# Here's Morton



## jeme (Jan 19, 2010)

Just a quick cell phone snap of Morton, who's been here for about a week and a half. He's settling in nicely. He whistles and says "pretty pretty pretty" so far.


----------



## roxy culver (May 27, 2010)

What a handsome boy!


----------



## sunnysmom (Sep 23, 2011)

He is so cute!


----------



## stevechurch2222 (Sep 25, 2011)

He is gorgeous,beautiful cockatiel.


----------



## morla (Aug 15, 2011)

Aw! He is so cute!


----------



## Luna (Jun 22, 2011)

Such a cutie..! Can't to see more of him


----------



## MeanneyFids (Aug 24, 2010)

oh he is gorgeous!


----------



## xoxsarahxox (Dec 13, 2010)

He is adorable!!


----------



## lperry82 (Aug 2, 2010)

Aww he is adorable


----------



## alphabetsoup (Dec 1, 2011)

adorable! absolutely adorable!!


----------



## jeme (Jan 19, 2010)

Thank you, thank you everyone!

He's adorable and a real sweetie. He and my husband have bonded, which is what I was hoping for. He's a very laid back tiel. He likes to sit on a shoulder and be part of what's going on, but he's not the busy-body that Pepper is, always wanting to inspect, taste, and chew on everything.

But when it comes to food, look out! 

Pepper just eats what's in front of her, all of it.
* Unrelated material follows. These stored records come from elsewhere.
Every row belongs to one group in each of 4 separate groupings. Each group adds its own fixed numbers to the row, and there is some noise. The rows also spread widely along 15 directions, which tell nothing about the answers.
Some rows, each with its group in each grouping after it:
[ 14.1  -0.8   3.5  -2.0 -19.0  20.9 -11.4 -18.6  -5.9  -6.2 -11.0  -2.1
   4.7   0.4   4.9  16.5   0.2  41.9 -10.8   6.1  -7.6 -25.1   2.3  11.6
   3.8  10.5  -0.3  -8.4  23.8 -29.0   0.5 -20.9  -0.4 -13.4]	(2) (1) K_235 K_666
[ -1.0 -16.1  -7.0  -7.1   1.9  19.4  11.2   1.3   7.4  11.5  -9.1  16.1
  -9.2   2.2  -1.4 -20.0  -4.0  -3.4  27.4  11.1 -26.1  25.4  -0.4  15.4
   0.1  19.5 -17.3 -11.3  29.0   3.7   8.2  17.4  17.7  -7.1]	(0) (0) K_288 K_674
[ -6.0 -30.1  -6.3 -27.2   5.4  27.0  10.1   0.7 -10.1  12.8  -7.7  -6.0
  10.9 -10.2  21.3  12.1 -11.6   8.8   0.3  -6.5   9.4   1.9  -2.3   1.1
   3.2  20.8   8.3 -19.8  11.7  -1.3  15.9   6.6   1.9 -13.5]	(2) (4) K_288 K_666
[  2.9  20.1  16.0   0.0 -24.6  -8.6  -4.5   0.3  18.2 -11.5  -7.7  -8.8
  -4.0 -27.9  11.4 -13.1  -0.7  -1.7  -7.6  13.6  -2.9   9.3  -9.7   4.4
  10.7  -3.2  -0.9  12.0 -12.2   1.9 -16.4   5.9 -10.7  -1.9]	(1) (3) K_235 K_920
[-30.7  28.2  -4.0  35.7  -9.9  11.7   1.5 -18.3 -32.5  15.6   7.9   6.3
   7.2  -6.5  11.5 -14.6 -20.3  -7.3   6.6  -4.8  -0.9 -29.1  -2.3 -10.7
  -7.1  10.8   0.5 -12.3  -8.9   0.2  -9.9 -32.0   4.9 -11.4]	(1) (2) K_50 K_270
[  3.9  13.2 -11.1  11.4  18.1  -0.8  -6.3  10.5 -11.6  -8.8   2.4 -23.4
  31.1 -10.9   9.6  10.7 -13.0 -25.7   4.5   3.5   3.9  -3.1  -0.1 -25.7
 -10.1 -10.3 -17.1  -0.6 -14.0  41.7   8.0  11.9 -24.5   6.8]	(0) (2) K_50 K_920
[  4.6   2.9  14.5  -9.5 -13.4 -24.4  -3.8  -8.8   0.4   7.1   7.4   3.5
 -14.0   6.3 -18.1  15.1  10.7  11.4 -24.9  -4.0  33.6   1.1  26.0 -18.0
  -5.4   1.6  -2.1   9.0  10.6 -18.1  -8.5 -20.1  12.4  12.8]	(2) (3) K_235 K_674
[-30.4 -17.2 -15.0 -12.7 -12.0 -16.9  29.9 -33.2   4.9  18.0  -2.3   3.2
 -43.6  12.4  -0.1  10.2  -0.7 -22.9 -18.5 -40.3  26.7  11.2  23.6   6.0
 -17.5   9.3  13.4  12.3   7.7 -23.4  17.6 -17.9  20.2  11.9]	(0) (0) K_235 K_175
[ -3.4   3.3  27.8  -6.2  25.3  18.6 -13.9  13.5  -8.0  19.6   4.8 -14.6
  20.6 -11.4  -4.0 -21.8  -0.9  -3.1  -6.7   5.3  15.3  -7.6   9.9 -25.1
   3.1  -7.2   9.3  -1.6  -3.5  16.2  -5.3  -0.9   8.5   3.0]	(0) (4) K_50 K_270
[ -5.2  15.2  -1.5  11.9  35.4  18.3  11.6  14.1   7.8  -7.0   6.6   5.0
  17.6  18.3 -13.3 -10.4  10.4 -18.9  15.2  27.1 -25.9  -5.5   3.2  -9.1
  -6.2 -20.3 -24.4  15.0 -30.4  35.4  14.2  -4.0 -30.6  10.0]	(0) (1) K_235 K_175
[ 15.2  20.8 -16.8   6.6  24.7  15.1  -1.9  -9.0   2.2   8.1 -12.2  -4.8
 -13.1  14.3   4.7  17.5   7.4 -13.8  -0.6 -18.3 -24.0  12.7  19.0  25.1
 -11.2 -15.9  14.5   7.0  12.8 -39.6  -0.7   8.7  25.1   1.2]	(0) (3) K_288 K_674
[ -2.8  19.1  -5.8   3.3   7.5   6.1  13.4  -8.9 -12.8  11.2   1.6  -4.9
  -3.6  -9.5   4.2  17.1  -5.4  -9.6 -16.9  -8.7 -11.9   3.3  22.8  -5.5
 -18.6  -7.3 -17.6  16.9   8.4 -14.7  -2.1  -6.0  -0.1  12.2]	(2) (2) K_288 K_674
[  0.8   1.8 -30.0 -13.4 -11.7 -34.2   1.4   0.1  -7.0  -0.7  -0.6  -5.6
  -3.9   2.6  -9.8  32.9   7.6 -22.7  -3.4  -9.9  18.1   3.3   5.3 -11.8
 -14.0  17.0 -20.5  -2.9   6.5  15.3   5.8  -0.7 -16.2  -2.0]	(1) (3) K_50 K_666
[  4.0  20.8  -1.9  22.3   7.5 -16.0 -15.0  -0.9   0.1   4.2  10.6   9.1
  -1.9   4.0  -0.4   3.0   6.2 -22.8  -2.1 -27.9  18.5 -15.8  -6.0   3.0
  10.5 -18.5  30.9  -6.6 -28.4  -7.8 -12.5  -3.3  -0.7  -2.2]	(1) (3) K_288 K_674
[  2.4   4.0  16.8  -4.1 -10.5 -30.0 -11.1   5.5  25.2 -17.4   4.2  -3.8
   5.0   1.1  -3.5  -4.3   5.4  -6.8  -1.0  -2.6  51.7  16.0  -1.4 -16.6
   6.1   2.2  18.0  -9.0 -29.0  24.9  -6.1 -10.3 -11.5   4.2]	(1) (3) K_235 K_920
[  4.7 -10.6  -7.6   8.8   8.6  -2.3 -10.6  -1.4  10.2 -15.4  -3.1   0.7
   1.5  20.9  11.9  -5.2  -7.0  -1.5  25.9  -3.7   2.3  17.4  -7.0  27.8
   9.2   0.4  19.1  -9.2  -1.7 -10.1  -0.9  11.5  19.3  -2.4]	(0) (2) K_235 K_270
[  4.1   1.2  13.4  16.5 -32.7 -37.0  -8.9  -4.1   2.7  -0.8   5.5  15.1
 -35.5   7.5 -27.4 -31.3  17.9  -0.6   4.4  31.5 -22.2   2.8  -0.5  -3.4
  15.0  10.5  -3.6  18.5  16.5  -4.7 -27.5  11.4  16.0   5.8]	(2) (2) K_288 K_674
[ -3.2  26.3  21.8  -0.5  16.2  18.0  -7.9  10.0  -2.0   7.2  -1.0 -15.4
  20.0 -10.3  18.2  -6.2 -16.5   0.2   0.3   1.2  18.0  20.3  22.9  -5.8
 -10.9 -14.4  12.7  -6.6  -5.0 -18.4 -16.6  -5.9  30.2   9.1]	(0) (3) K_288 K_674
[ -8.0  10.6  -7.3  23.5  14.3  -2.6  -7.8  -4.6  -7.7  -9.2   8.3  -2.8
  12.9  -9.6  22.7   5.2 -22.9 -23.0   8.4 -22.5   1.9  -2.5  -8.0   7.5
   0.9 -27.1   3.2   5.3 -22.7   0.5  -6.4   7.9  -2.7   7.2]	(2) (2) K_235 K_666
[ -1.0   0.0  -5.9  -2.8  28.1   9.5  -4.8   9.1  -8.9  12.1  -6.9 -28.2
   5.1  -1.2   6.2   6.9   3.7 -28.7   4.0  10.8 -12.1   4.9  10.3 -12.0
  -4.3  -5.1   9.9  10.7  -1.9   9.8  -2.6  23.6   5.5  -4.2]	(2) (3) K_235 K_270
[-18.0 -13.7  12.4  17.1  -9.7  -6.0  -4.7 -12.1 -17.4  27.8  12.6   9.3
 -19.1 -10.5  -8.5 -32.6  -7.3 -18.9   1.9  -1.5 -12.0  -5.2   6.6 -16.0
   3.8  -0.4  -7.0   6.7  30.2   8.7  -5.6   9.3  29.8   8.1]	(0) (4) K_288 K_175
[-16.0 -10.4   2.5  -3.2  -4.8   8.1  -6.9   9.7 -11.4  -6.1   5.3   2.6
  42.7   3.9   6.8   1.5 -15.2  27.4  19.4  -3.5  37.8 -23.7 -11.3  13.1
  -1.4  14.5   4.3 -32.1 -19.6  -6.3  -8.6 -30.6  -0.5  -9.2]	(1) (0) K_50 K_270
[-17.4  -5.4  10.3  17.3   0.6  -7.5  -1.5  -0.1   6.7  -7.0   7.4   3.3
   6.4  -2.8   0.4 -23.1 -11.8 -19.6  13.9   7.0  10.8  -3.6  -5.5 -11.3
   6.9 -10.6   3.1  -2.4 -16.2  20.4  -2.1   1.1   1.1   5.0]	(1) (3) K_50 K_175
[  5.8  19.7  18.2   7.8 -17.1 -15.1 -14.7  -7.1  -5.8   9.0  16.1  29.2
 -15.5   7.5   4.7  -1.7  -4.3  12.5 -14.1 -19.9  36.7   8.2   2.0  -2.8
   9.7 -10.1  17.5  -5.5  -8.8 -17.2 -12.9 -16.8  22.6   2.8]	(2) (4) K_235 K_666
[ 35.7   3.6  -5.2 -24.2   3.8  -8.5 -12.8  43.4 -23.8  12.6  14.4  10.1
  22.3   7.9 -13.1  29.9   8.8  22.3  -8.2  27.8   5.8   5.4  12.3 -17.3
   5.4  -1.3 -28.7  -9.8  22.8   0.9  -5.0  21.8   1.0  10.1]	(0) (3) K_288 K_674
[-21.6 -28.6 -11.1  -0.4 -15.2 -19.4   9.8 -13.8  -5.3  -0.9   3.1 -10.0
  -3.8   2.8   6.7   6.7 -12.4 -12.0   8.3   4.1  24.5   8.2   8.7 -17.9
  -5.5  20.9  -4.2  -7.5  14.8  10.9   6.0   8.0  13.7   3.1]	(0) (3) K_235 K_674
[ -2.6   7.0  35.9 -22.1  -1.9 -12.5  -6.9  39.0   5.8  -1.8  10.2   2.0
  23.5  10.8 -16.9 -22.4  13.4  14.7   2.5  42.9  46.6  12.7   8.8 -34.0
   2.8  14.3   7.5 -12.1 -29.1  27.6 -19.3 -15.7   3.1   5.8]	(1) (4) K_50 K_674
[ 15.1 -40.7 -13.7 -25.7  14.7  15.7   3.9   4.4 -13.8  -2.1  -0.5  -1.0
  14.6  22.8  13.7  45.0 -18.3  25.1  -3.7   2.1  10.5  31.5  35.4  -6.4
 -20.1   1.8 -14.0 -10.5  41.1 -16.0  25.5  10.0  31.3  20.2]	(2) (1) K_235 K_920
[ -5.4 -22.5   3.5 -14.3  -8.8   1.8   1.0  -1.2  -5.5  -0.2   1.5 -19.1
  23.5 -27.3   4.7  11.2 -13.9  11.6  -9.1   3.8  13.0 -15.1   3.4 -14.6
   0.6  15.7 -23.7  -2.4  17.2  14.3   4.7  -5.0 -19.1   3.3]	(1) (2) K_235 K_270
[  2.4  30.9 -22.4  -4.1  -9.5  -7.0  -4.2  10.8 -10.3  -0.7 -17.4 -22.7
   0.2  16.1  -5.2   6.1  25.2  -5.7   5.8  16.8  -5.6 -22.4 -11.1  16.7
  -4.9  27.5  17.7  -0.8 -19.0 -14.0 -20.8  -7.5  -6.3 -25.1]	(0) (2) K_50 K_674
[ 18.0  12.0  21.6  13.1   5.9  30.7 -17.4 -30.7   4.6   5.1  -4.2  -0.1
   5.3  -0.7   0.1   1.9  -0.6  25.4 -19.9 -20.7  13.0 -12.6  14.6 -11.1
   1.1  -5.5  14.6 -14.2  19.5  -6.1  12.8 -30.3   4.6  -5.3]	(0) (4) K_235 K_920
[  0.7   4.9   9.3  33.2  -4.6 -20.4 -29.3  -9.1  -6.4  -5.8   6.8  -5.2
   5.3  -1.0   2.6  -8.7  -9.7 -17.6  14.7  -6.8  15.9  -1.4  -4.9 -14.2
   3.2  -9.7  10.5  -8.0  -4.0  20.7 -14.6   7.1  11.0   2.4]	(2) (0) K_235 K_920
[ -7.2 -27.7  17.4   2.7  -7.4 -15.1  20.0 -10.9  11.7 -23.6  17.3  18.6
  -6.4   2.2  22.6  10.9 -27.2  17.1 -22.7 -16.8  36.5   5.5   7.1  -0.7
  15.7 -37.9  20.8  14.8 -25.1 -30.0  12.8   2.5   4.9  34.1]	(2) (2) K_50 K_674
[ 37.1   6.5 -20.4 -20.4  22.3  11.2  -8.5  22.9 -12.3  19.8   3.8  24.3
  -2.7  25.6 -23.4  28.2  31.5  14.5 -27.3 -23.7  -0.2 -29.7  -4.6  15.3
  12.0  -5.5  14.4  -6.6  -1.7 -21.6  13.3  -4.9 -16.8  -5.7]	(0) (2) K_50 K_920
[ 19.3 -12.0  -3.9  11.9   9.9  20.9 -16.0 -18.9 -14.1   5.2   6.2  19.0
  15.4  15.7 -13.9  18.0   6.5  30.0   2.3  -9.0  -5.2 -29.0  -0.7   3.2
   6.2   6.9 -13.6 -17.3  27.9  -1.5  15.2 -18.1  -8.1 -12.9]	(2) (4) K_235 K_270
[ -8.4 -44.3  12.5 -16.0  -1.0  30.5  15.0  -2.7  -8.2  17.1  -1.8   2.7
  -4.2  -7.3  10.5 -10.8  -7.9  26.8 -13.3  22.6 -12.9 -16.6   2.1  -8.0
  27.0   5.1  10.5  -0.4  21.8 -14.0  16.2  15.2   7.0  -1.2]	(0) (3) K_235 K_270
[-19.1 -30.0  11.5  -1.9 -10.5   5.8   9.6  -6.4   3.5  -1.3   3.0   0.0
   9.0  -9.0  -2.4  -9.8  -7.1  15.1   3.0   8.7  11.0 -21.5  -0.7  -5.5
   8.0   9.8  -1.6  -7.8  -0.9   3.4  -1.0 -12.6  -5.6   2.1]	(1) (0) K_235 K_674

New rows. What belongs after each?
[-11.8 -20.5 -21.0 -16.3 -19.1 -21.4   4.3   7.9  10.9 -19.5  -5.3   2.6
  11.3  -2.2   2.8  -1.8  -2.9  -0.6  21.7 -14.5  16.4  -8.6 -29.9  42.4
   5.8  20.4  -7.3  -7.1 -16.9  -6.6  -4.4  -2.6 -15.8 -10.4]	(0) (2) K_50 K_666
[ -7.2  11.9  -6.7 -13.3  16.7 -19.7  -1.9  15.7   4.1  10.0  10.7  -4.7
  13.6  -5.3  -9.8  11.1   3.8 -28.6   3.3 -23.9  36.6  13.8   8.5  -3.3
 -15.8   1.0 -19.1   0.7 -13.3  14.2  -5.4  -6.1  -2.0   5.3]	(0) (3) K_235 K_674
[  1.6  -6.6 -25.8 -14.6 -24.9 -19.9   7.9   4.6 -11.4  -2.4 -11.6  -6.6
 -14.9  17.9   4.6  22.3  12.5   2.0   0.6  18.1  -5.3   3.3  -3.9  12.6
  -5.8  20.6   2.4   5.8  -2.4 -12.3  -4.7   9.4   0.0  -5.9]	(2) (0) K_235 K_920
[-29.6 -25.8 -28.9  15.2 -14.9   9.6   6.3 -29.4 -17.0   1.8 -15.6 -25.0
   2.5  -9.6   7.0  -2.6  -5.8 -11.2  13.7   2.0 -23.2 -36.4  -8.4   6.0
  -9.2  37.7  -0.4  -8.8  15.5   6.5   2.6 -11.6  -5.8 -21.3]	(1) (2) K_235 K_920
[-16.9 -16.8  -1.6 -10.4   2.1  21.1  10.4   6.5   0.3  -3.0 -10.6 -17.1
  22.6  -1.0  16.3  -3.2  -7.7   5.9  14.9  20.1   6.4  -7.2  -3.3   3.8
   1.1  16.3  12.7 -17.3 -10.6   3.7   5.0  -4.3  -3.8 -12.6]	(1) (3) K_288 K_175
[-24.6  35.4  -9.0  17.5  15.2   2.9   2.4  -3.4  -9.4   9.1  -0.3   3.1
  -2.3  25.2  -3.0  -6.4  -0.3 -24.9  21.9  -6.1   0.1  16.5  17.5  13.1
 -33.1  -2.5  -4.2   4.4 -17.7 -10.4 -13.7 -28.1  26.7   2.1]	(2) (0) K_235 K_175
[ 14.6  -2.8  12.9 -36.8   7.1  13.7 -10.4  11.9  11.8   8.5  -9.6   2.2
   8.0  18.1 -13.0   5.2   5.8  25.0   1.0  -6.9  42.6  25.6  21.0  -4.6
  -8.7  22.8   9.1 -32.5  18.7  -5.8   7.8 -23.4  19.4  -5.5]	(0) (0) K_50 K_666
[ 20.4 -13.4 -10.7  -6.5  -2.2  18.1   5.6  -4.2  15.2  -3.4  -4.5  40.5
 -17.0  23.3  -9.1   3.3  18.1  31.5   2.5  -4.4 -31.6 -10.2 -15.8  57.0
  23.1  -2.0   6.7   0.5   6.3 -49.1   8.3  -3.7  -1.4 -10.8]	(1) (3) K_235 K_270
[-14.8  28.3   7.3   6.7  -2.0  10.7 -20.2  -3.8  10.1  -7.8 -16.4 -18.6
  35.8  -8.5  -9.3 -25.3   2.5   4.8  37.8  -9.3  10.2 -12.7 -12.2  40.3
 -22.0  25.1 -15.7 -16.3 -11.3  -7.7 -25.0 -44.0   2.2 -24.1]	(0) (0) K_50 K_270
[  3.5  -9.4 -19.3 -17.1  -4.0 -14.3  -4.1  18.3  -1.3  11.9  -3.8  -1.7
 -10.2   6.5  -7.0   1.4  19.9 -14.8   6.4   4.9  -1.5  -6.2 -15.0  13.4
  13.5  17.6   9.7  -0.5  -2.5  -2.4  -8.3  23.6   0.2 -15.3]	(0) (3) K_235 K_674
[ -7.5 -17.2 -20.1 -19.1  -0.5 -38.0   1.9  15.7   4.7 -11.2   0.4 -13.2
   4.7  15.1  -9.9  10.0  11.2 -17.0  10.4  -7.7  27.9   1.3  -6.4  18.9
  -3.4  10.8   3.5   7.6 -19.5  -4.0  -6.7   5.1  -5.1   4.9]	(0) (2) K_50 K_270
[ 30.6 -20.4  26.0 -20.5  -2.3  34.0  -9.2   4.5  36.2 -17.9 -14.2  19.2
  11.6   6.4   0.9  -6.0   2.6  56.6   3.0   3.9   4.3  13.1  -5.8  33.7
  20.5   3.0   9.2 -23.6  12.6 -23.1   9.6 -11.2   0.7  -4.8]	(1) (0) K_235 K_920
[  0.8   1.2   6.8 -21.7 -10.1  26.2   1.2  17.2 -20.0  17.3 -11.0  -8.9
   6.0  -2.2  14.0  -7.2 -12.0  16.6   3.5  51.9   0.4  26.0  16.4 -41.0
  -1.1  32.3  -6.2 -24.9  32.0  19.8   4.6  12.7  20.5 -12.1]	(0) (3) K_50 K_666
[-26.8  -5.0  -6.1 -21.9 -10.4   3.2  13.0  -3.8  -2.4  16.3  -9.4  -6.3
  -9.1  -3.9  -4.0 -14.4   1.5 -10.3   1.9  -5.5  23.6   2.6   3.2 -10.1
  -9.6  41.6   2.3 -13.8   2.6  12.0   3.9 -21.8   0.1 -14.9]	(0) (2) K_50 K_666
[-33.9  -9.3  12.0  -0.6  37.3  32.8  27.9 -10.7   5.9  19.6   4.8  20.2
  -6.9  -0.6  12.3 -22.9 -26.2 -21.0   7.9 -19.3  -0.6  40.2  26.7   1.5
 -15.9 -18.9  -2.6   8.8  -4.3 -11.7  16.5  -8.5  34.6  18.3]	(2) (3) K_50 K_270
[-19.7 -10.5  -7.2  11.5   3.4  11.8  16.0  -9.3  11.3 -11.2   0.5  13.9
  -3.0   8.7  24.0 -19.3 -23.0  -9.6  30.3   3.8   0.8  30.1  -9.4  11.6
   6.6   8.4   2.2  -8.8  -9.4  14.2  16.2   8.6   7.3  -1.7]	(0) (2) K_235 K_270
[  8.6 -50.8   4.5 -20.5 -11.8 -22.1 -11.8  -7.5  -8.0   4.2  10.7  -0.5
  15.3  -2.0 -28.8  20.1   9.1  30.8 -15.0 -21.0  38.9 -43.0   2.3  -4.3
  10.3  23.7  -7.7 -12.0  25.5  -3.8   5.4 -19.9 -18.2   1.0]	(2) (2) K_288 K_270
[  3.4   0.2 -14.4  12.9  -4.5 -10.5  -4.0   2.9 -14.8  10.6   9.5  14.3
  -5.7  -7.1  -7.8  -2.3  -1.4 -18.7   2.1  -2.9 -16.3  -2.6  -2.0 -10.0
   2.4   4.5 -16.0  -2.4  13.1  20.8  -0.5  10.6  -8.0   3.1]	(1) (2) K_288 K_920
[  3.5 -17.0  -5.9  30.8 -18.6 -25.5 -17.3 -13.5 -23.0 -23.0  13.5 -13.8
  28.7  -0.4  13.1  26.5 -21.1  11.4   1.6   9.1  18.2 -35.9   0.2 -19.4
   9.6 -14.4   1.7 -12.8   4.9   1.2  -5.4  10.7  -3.7  10.0]	(0) (3) K_288 K_674
[-10.7  37.0   5.7  26.6  -2.0 -15.5 -16.8  10.0 -13.6  -1.8   5.3 -11.8
  16.9 -14.1  18.8 -13.4 -16.8 -26.8  24.3  15.1  -0.7  19.5  -2.0  -4.4
  -7.4 -11.7  -8.2   5.5 -19.0   9.7 -30.0  12.9  13.8   1.1]	(2) (3) K_288 K_270
[  4.3  43.0 -32.0  18.9  -4.0  -9.0   2.2 -25.0   5.5   3.4 -12.1  -7.9
 -12.9  -6.5   2.9  18.6  16.5 -40.7   0.6 -34.4   0.2 -20.0 -17.4  12.9
  -3.6  11.8   8.1  -4.2 -20.3  12.4   7.6  -7.6 -38.5 -30.7]	(0) (3) K_288 K_674
[  8.2 -26.3  11.1 -16.6   5.4  -0.1  -3.3  12.5  12.3  -3.4   3.5  -4.9
  26.9 -23.2 -17.9  -4.8   5.5   7.9   0.0   5.3   2.6 -19.5 -10.5  -1.0
  15.3  -0.4 -33.0   5.3   6.7  22.1  10.0   7.9 -33.9   2.6]	(0) (3) K_50 K_270
[  5.9  11.9 -54.3 -11.0   6.8  -1.2   3.9  -4.1 -15.8  26.4 -14.9   0.0
 -29.6  22.4  -7.2  36.3  31.3 -20.5  -8.7 -32.7 -21.8 -23.9  -2.3  41.7
  -6.8  18.7  25.0   2.7   4.5 -49.5  -5.2  -0.9   9.0 -26.3]	(1) (3) K_235 K_674
[ 19.7 -24.4   5.1  16.0  -2.6  14.5  -9.6 -24.8   2.1   0.2  -2.2   7.8
 -14.2   7.2 -13.0   5.6  -0.3  18.2  -9.0   1.9 -28.0 -20.4  10.2  -5.7
  13.2 -11.1  -3.9  -2.6  44.7  -6.4  17.9   5.5   3.6   4.0]	(1) (0) K_235 K_175
[ 21.2 -17.6 -37.2 -26.3  16.1   4.0  14.8  12.0  -9.3  15.6  -2.5   9.5
  -8.0  19.0 -17.4  37.4  19.9  -3.8 -13.6  -7.6 -22.6  -9.6   3.8  14.4
  -1.1  -0.3 -21.0   8.0  23.1 -13.1  27.6  17.4 -12.8   0.5]	(0) (3) K_50 K_175
[ 12.8  16.4   4.8   1.9  22.7  15.7  -1.9 -17.9   9.0  -9.5 -18.7 -43.1
  14.3  -3.5 -11.3  17.1  24.3  -1.9 -22.7   2.4 -11.6 -36.2  16.8 -10.1
 -10.5 -12.0   9.8  20.7  -6.5  -4.6   4.3 -12.9 -26.8  -1.6]	(0) (4) K_50 K_674
[ -0.9  -0.4   1.5  19.7   8.6 -17.0 -12.5  -9.5  23.4 -24.7  -7.4 -15.1
  10.6   1.7 -13.8 -15.8   9.1 -25.7  22.1  -1.6  -4.2  -3.3  -9.1   9.4
  -3.3 -10.5  -5.1   9.0 -16.3  19.1  -4.1   3.1 -12.5   3.8]	(0) (3) K_50 K_920
[-17.4   4.8  -0.2   6.5   7.9  31.1  21.2  -7.2 -15.7  10.0  -2.5   2.8
  -2.1   9.0  23.9  -2.4 -14.1   3.5 -11.9   6.4  -0.9  -1.8  14.9 -17.1
  -3.3  -1.2  32.4  -8.6 -18.3  -9.4  10.2 -13.5   5.2   3.2]	(1) (2) K_288 K_920
[-29.8  25.6  16.6   6.2  -7.7   7.4   6.6   9.3   8.5  -9.5  -7.2  -7.4
  10.3 -14.9  23.0 -34.3 -16.2 -12.0  18.2  22.9   2.3  19.2  -6.4   5.7
  -2.9  -2.5  10.2   0.8 -38.5  -2.5 -23.0  -8.3  11.0  -2.9]	(1) (3) K_50 K_666
[ 10.2  -1.4 -26.5 -13.2   3.4  27.2   9.6   9.3 -25.0  29.8   1.9  19.5
  -1.5  -8.8  -5.9  11.8   7.3   9.8 -15.4  -5.8 -36.8 -23.8  -9.5  13.0
   3.9  12.2 -29.6   0.0  24.1  -8.5  13.8   1.9 -16.0  -9.7]	(0) (2) K_235 K_920
[  0.8 -32.9 -19.1 -13.3  -0.4 -18.3   8.0  14.9  19.5 -10.9   5.7  39.7
 -11.5  35.5 -28.9  -7.5  26.0  -0.2  25.6   8.6 -10.1   3.9 -18.7  29.8
  17.7  13.0  -7.8  -6.4 -12.5   3.6   5.4   4.4 -13.3  -4.6]	(1) (3) K_235 K_666
[  0.9  -0.7 -25.0 -14.5  31.8  37.1  25.9  -6.4   3.9  14.5 -13.1  23.1
 -13.0  33.3 -13.6  10.5   5.8   1.1  16.1 -11.9 -33.3  31.0  28.4  29.8
 -30.0   9.2 -25.2  -1.7  29.1 -28.5  24.3 -13.3  26.0   3.1]	(0) (0) K_50 K_674
[  8.0 -24.5   3.2  -7.6  -9.7  28.0   7.2  -0.7 -29.0  18.3   8.1  17.2
  -2.8  11.0  30.2  17.8 -23.9  42.0 -20.6  23.6   7.1   1.1  13.1 -26.7
  21.9   2.3  17.2 -21.3  30.1 -19.0  21.5  17.6  23.1   1.9]	(0) (3) K_235 K_270
[  9.6  12.7  -7.8  25.7   3.9   3.9 -14.3  -4.2  -1.8 -17.9   5.4  19.7
  21.0   8.2  16.4   3.8 -20.6   6.6  22.3 -20.1  14.6   4.6 -14.7  20.5
  -1.2  -7.1  -0.5 -21.7 -14.5   2.0   2.8  -9.5   1.9  -4.6]	(2) (2) K_50 K_920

Morton digs in and spatters food all over and scratches like a chicken. He likes to eat out of a flat plate on the bottom of his cage so he can get in there and inspect it. He's a good eater, just a very different style.

So far, he hasn't wanted any scritches, but he's starting to snuggle up a little more, and he does give sweet kisses when he's in the right mood.

He said "pretty bird" for the first time yesterday. Up to now it's just been "pretty pretty pretty".


----------